Firecrawl 监控会定期执行抓取或爬取,并将每次结果与上一次保留的快照进行比较。你可以使用监控来跟踪产品页面、文档、博客、更新日志、竞争对手网站,或任何变化值得关注的页面。
每次检查都会将页面级结果记录为 same、new、changed、removed 或 error。你可以在每个受监控页面处理完成时接收 Webhook,也可以在每次检查完成后接收一个 Webhook;还可以在发生更改或错误时接收电子邮件摘要,或组合使用这些通知方式。
监控功能依赖保留的快照和差异比较。不适用于启用 零数据保留 的团队。
为一个或多个指定 URL 创建抓取监控:
from firecrawl import Firecrawl
firecrawl = Firecrawl(api_key="fc-YOUR-API-KEY")
monitor = firecrawl.create_monitor(
name="Hacker News AI monitor",
schedule={"text": "every 30 minutes", "timezone": "UTC"},
goal=(
"Alert when a new Hacker News story related to AI enters the top 10. "
"Ignore changes to stories that are not about AI. "
"Do not alert on changes outside the top 10."
),
targets=[
{
"type": "scrape",
"urls": ["https://news.ycombinator.com"],
}
],
notification={
"email": {
"enabled": True,
"recipients": ["alerts@example.com"],
"includeDiffs": True,
}
},
)
print(monitor.id)
创建爬取监控,以便在每次检查时,对爬取过程中发现的每个页面进行差异比对:
from firecrawl import Firecrawl
firecrawl = Firecrawl(api_key="fc-YOUR-API-KEY")
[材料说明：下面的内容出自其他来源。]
[[ 55  54  74 180]
 [162  65  98 157]
 [ 70 141 193 217]] Answer: 193

[[193  86 194  60 196 205]
 [144 145 141 141 140 141]
 [ 91 112 140 147 127 115]] Answer: 127

[[140 133 101 171]
 [ 70 148 213 137]
 [154 124 126 183]] Answer: 126

[[144 169 133 159 148 136]
 [132  43 131  43 153 132]
 [130  77 140  72 151 133]] Answer: 151

[[200 120 135 157 123 103]
 [207 129  91 123 132 147]
 [141  96 137 163 162 103]] Answer: 162

[[142  80 200 132]
 [138  84 199 149]
 [168 109 140 146]] Answer: 140
---
[[125 114 101  82 135 131 167 179 181 127]
 [ 43  84 148 107  73 132 146 160 108  67]
 [ 82 118  91 118 126 184 108 119 106  88]
 [143 171 126  98 179 140  49 173 105 140]
 [186  97 145 103  90 190 154 166 147 175]
 [151  90 106 164  79 141 183  47 177 148]
 [137 137 156 155 143 158 132  53  93 135]
 [ 95 157 119 149  85 160 144 146 177 110]
 [117 142 136 123 142 157  93 191 103 135]] ==> 135

[[141 112 128 167  88 137]
 [145 114  93 108 133 146]
 [160 172 115 130  83 138]
 [118 133 133 122  93 113]
 [109 110  96 145 152 125]
 [144 179  99 111 120 172]
 [158 130 168 107 135 166]
 [148 163 107 125 164 113]
 [120  99 113 191 203 128]
 [162 112 126 143 134  92]
 [144 123  91 113 132 138]
 [114 122 112 155 144 123]] ==> 123

[[128  92 121 154 129 141 123 127 145 123 172]
 [131 134 168 129 130  87 134 112  95 116 149]
 [121 171 132 123 123 138 136 116 122 128 109]
 [133 101 167 113 127 156 130 111 148 120 113]
 [152 108 135 120 129 130 146 168 101 153  95]
 [151 149 139 118 123 127  78 142 126  95 137]
 [141 139 130 152 133  45 140 125  75 136 147]
 [108 143 147 122 154 130 142 113 146 113 111]] ==> 111

[[145 126 133 116 129 128 113 147 132 155 129 120 139]
 [153 187 159 123 171 186 173  74 113  70 156  97  62]
 [105 124 106 136 147 118 172 113 131 121 139 151 123]
 [123 128 131 185 161 141 150 108  92 105 163 142 136]
 [134 133 143 124 121 125 123 124 135 132 122 150 126]
 [164 110 144 132 145  94 115 137 157 129 134 104 156]
 [116 114 152 122 181  78 168 137 151 123 161  90 119]
 [121 103 116 137 112 126 138 120 148 120 132 134 148]
 [143 144 120 129 123 121 111 131 119 138 122 151 128]
 [115 111 100  87 165 130 128 133 147 132 144 138 126]
 [140 132 131 102 150 144 113 163 114 152 160 114 172]
 [139 168 201  69  93 127  56 194 126 128 100 118 116]] ==> 116

[[137 124 130 122 148 115 128 132 122 123 115 144]
 [110 120  93 179 104 133 103 132 101 180 112 141]
 [143 128 137  83 170 114 158 117 133  96 124 110]
 [ 93 120 125 173  91 145  99 137 128 167 161  96]
 [106 137  96 106 149 121 144 108 118 129  98 149]
 [136 114 172 113 123 116 146 131 147 124 147 123]
 [103 115 119 121 105 114 131 127 122 133 133 103]
 [152 133 168  58 187 120 159 117 153  44 154  80]] ==> 80
---
array([[158, 107, 117, 134,  98, 146, 140],
       [ 51, 161, 121,  79, 174, 173, 155]]) out 140, 51

array([[ 90, 109, 160,  82,  62, 121],
       [175,  95, 124, 192,  53, 142],
       [146, 181, 141, 146, 145,  85]]) out 121, 146

array([194, 155, 169,  42, 164,  57]) out 57, 194

array([125, 178, 218, 108, 116, 176]) out 176, 125

array([[113, 213, 152, 197,  85, 110],
       [ 86,  90, 134, 191, 133, 127]]) out 110, 86

array([141,  64, 202, 153, 113]) out 113, 141

array([ 41,  52, 160, 173,  93]) out 93, 41
---
[[55, 58, 122, 68], [40, 56, 192, 208], [34, 110, 114, 218]] Answer: 114
[[137, 116, 95, 118, 158], [163, 78, 163, 141, 98], [76, 133, 44, 80, 141]] Answer: 44
[[114, 188, 93, 67], [80, 122, 174, 165], [177, 129, 52, 190]] Answer: 52
[[138, 85, 207, 201, 216, 156], [122, 112, 147, 124, 139, 120], [104, 100, 107, 151, 101, 135]] Answer: 107
[[203, 94, 38, 161, 61, 113], [69, 89, 153, 80, 140, 67], [98, 180, 147, 183, 166, 71]] Answer: 147
[[201, 166, 66, 132, 122, 157, 116], [75, 87, 157, 87, 61, 89, 201], [183, 91, 91, 87, 34, 116, 217]] Answer: 91
[[161, 130, 194, 193, 113], [167, 128, 201, 195, 106], [100, 133, 120, 137, 144]] Answer: 120
[[164, 126, 117, 122, 74, 197, 81], [46, 140, 197, 137, 138, 137, 115], [148, 71, 161, 162, 112, 120, 60]] Answer: 161
[[210, 162, 95, 134], [195, 114, 137, 123], [182, 114, 147, 121]] Answer: 147
[[91, 130, 148, 143, 204], [130, 155, 108, 58, 110], [158, 129, 139, 182, 124]] Answer: 139
---
155 123 43 107 178 99 220 -> 107

124 84 107 128 121
132 79 125 72 132
72 198 147 130 166
-> 125

105 205 136 107 159 94 172 -> 107

116 112 216 81 39 99 105 -> 81

199 138 96 148 133 165 131 -> 148

166 109 86 124 139 142 58 -> 124
---
170 191 103 78 100
78 183 144 171 100
206 165 105 87 82
| 100

44 189 86 197
186 41 210 79
163 103 176 67
| 79

127 93 147 158 108
68 139 140 186 109
55 141 138 187 109
| 109

157 104 189 163 122
165 104 170 201 114
128 159 167 76 131
| 114

47 74 184 112 91 117 192
125 120 206 168 121 107 118
94 100 194 136 121 144 166
| 118

45 105 60 141 197 167 91
39 103 63 144 190 160 93
40 96 69 146 195 163 86
| 93

60 187 165 112 174 79 86
76 180 163 66 185 127 91
204 103 112 128 170 223 178
| 91
---
Input:
138 99 130 144 60 77
103 75 65 123 91 214
137 214 82 96 96 190
Output: 137

Input: 132 75 61 81
Output: 132

Input: 112 126 103 77 200 163
Output: 112

Input:
146 108 201 177 188 49 121
125 140 82 59 136 200 167
Output: 125

Input:
60 190 58 106 183
60 212 169 143 48
Output: 60

Input: 88 139 84 55 137
Output: 88
---
array([[190,  64, 175,  49],
       [ 48, 121, 217,  57]]) Answer: 190, 57

array([164, 150,  60, 161, 170]) Answer: 164, 170

array([119,  34, 148, 111,  78, 106]) Answer: 119, 106

array([[111, 145, 152, 138, 126, 143],
       [ 45, 126, 150, 124, 118, 173]]) Answer: 111, 173

array([ 88, 173, 103,  59, 180]) Answer: 88, 180

array([[145, 122, 136, 112, 158,  96, 185],
       [133, 137, 107,  82, 103,  73, 139],
       [150, 101, 155,  84, 122, 200, 117]]) Answer: 145, 117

monitor = firecrawl.create_monitor(
name="Docs monitor",
schedule={"cron": "7-59/15 * * * *", "timezone": "UTC"},
goal="Notify me when docs pages add, remove, or materially change API behavior",
targets=[
{
"type": "crawl",
"url": "https://example.com/docs",
"crawlOptions": {
"limit": 100,
"maxDiscoveryDepth": 3,
},
}
],
webhook={
"url": "https://example.com/webhooks/firecrawl",
"events": ["monitor.page", "monitor.check.completed"],
},
)
print(monitor.id)
每次创建调用都会返回新创建的监控,其中包含规范化后的 cron、计算得出的 nextRunAt 和 estimatedCreditsPerMonth。启用判定后,estimatedCreditsPerMonth 是一个上限估算值,因为判定额度只会对实际发生变化且被判定的页面计费:
{
"success": true,
"data": {
"id": "019df960-06e7-7383-9d89-82c0113dc31a",
"name": "Hacker News AI monitor",
"status": "active",
"schedule": {
"cron": "*/30 * * * *",
"timezone": "UTC"
},
"nextRunAt": "2026-05-17T16:00:00.000Z",
"lastRunAt": null,
"currentCheckId": null,
"goal": "Alert when a new Hacker News story related to AI enters the top 10. Ignore changes to stories that are not about AI. Do not alert on changes outside the top 10.",
"judgeEnabled": true,
"targets": [
{
"id": "019df960-09bb-7c11-8001-1f12f50ab1c2",
"type": "scrape",
"urls": ["https://news.ycombinator.com"]
}
],
"webhook": null,
"notification": {
"email": {
"enabled": true,
"recipients": ["alerts@example.com"],
"includeDiffs": true
}
},
"retentionDays": 30,
"estimatedCreditsPerMonth": 2880,
"lastCheckSummary": null,
"createdAt": "2026-05-17T15:30:00.000Z",
"updatedAt": "2026-05-17T15:30:00.000Z"
}
}
你也可以通过 Firecrawl CLI 创建监控:
firecrawl monitor create --name "Hacker News AI" \
--schedule "every 30 minutes" \
--goal "Alert when a new Hacker News story related to AI enters the top 10. Ignore changes to stories that are not about AI. Do not alert on changes outside the top 10." \
--page https://news.ycombinator.com
如果你只想在发生有意义的变化时收到告警,请添加一个通俗易懂的 goal。如果设置了 goal 但省略了 judgeEnabled,Firecrawl 会自动启用判定。判定会在已发生变化的页面上运行,并返回一个 judgment,其中包含 meaningful、confidence、reason 和 meaningfulChanges。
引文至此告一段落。